For each of the varroa-selected genes (Additional file 5), we designed two sets of primers, using the gene mRNA sequence as a template. A first set for dsRNA preparation (as described in the “DsRNA preparation” section), and a second, not overlapping primers-set for gene quantification using qPCR.
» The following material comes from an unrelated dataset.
Here is a tiny trained network, its code and every weight. The questions are about switching its units off for an input and a target symbol, where a switched-off unit gives its printed mean instead of its output.

import numpy as np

Identification of local viruses and RdRp primer design

We targeted the conserved gene of RNA-dependent RNA polymerase (RdRp) commonly used for the detection and measurement of different RNA viruses in honey bees and varroa mites [91, 92]. As the genome sequence of bee viruses is slightly different across geographical regions [55, 81, 92], we first wanted to obtain the specific sequence of the strain present in our local mites. For that, for each of the three viruses (VDV2, ARV-2, and DWVa), we amplified and sequenced a wide region of the RdRp gene (amplicon size ~800bp) (see the “DsRNA preparation” section for PCR and sequencing details). To verify the sequence, we nBlasted the product to the nr database (NCBI) [93]. The reverse complementary sequence of viral RdRp was then used as a template to design the qPCR primer sets, as described above. For viruses’ amplicon sequences, nBlast results, and primer sequence and position, see Additional file 12.

qPCR

To evaluate the relative gene expression and viral load we performed a qPCR using a StepOnePlus Real-Time PCR system (Applied Biosystems Japan, Tokyo, Japan) with TB Green® Premix Ex Taq™ II (Tli RNaseH Plus, Takara). The cycling conditions were as follows: 95 °C for 30 s, followed by 40 cycles at 95 °C for 5 s, and 60 °C for 30 s. Data normalization and quantitating was done using StepOnePlus Real-Time system software (Applied Biosystems, Japan), with an automatic threshold set. Small subunit of the ribosomal RNA gene (18S rRNA) of varroa was used as a normalizing gene [94], and a control mite (treated with GFP-dsRNA) from the same experimental batch, used as the normalizing sample. For all qPCR assays a no-template control was included (data not shown). To test for differences in gene expression and viral load of dsRNA-treated mites and control mites, we used a-parametric Wilcoxon signed-ranks test. For all statistical tests, the p-values were adjusted for multiple comparisons using the Benjamini–Hochberg method to control the false discovery rate [83].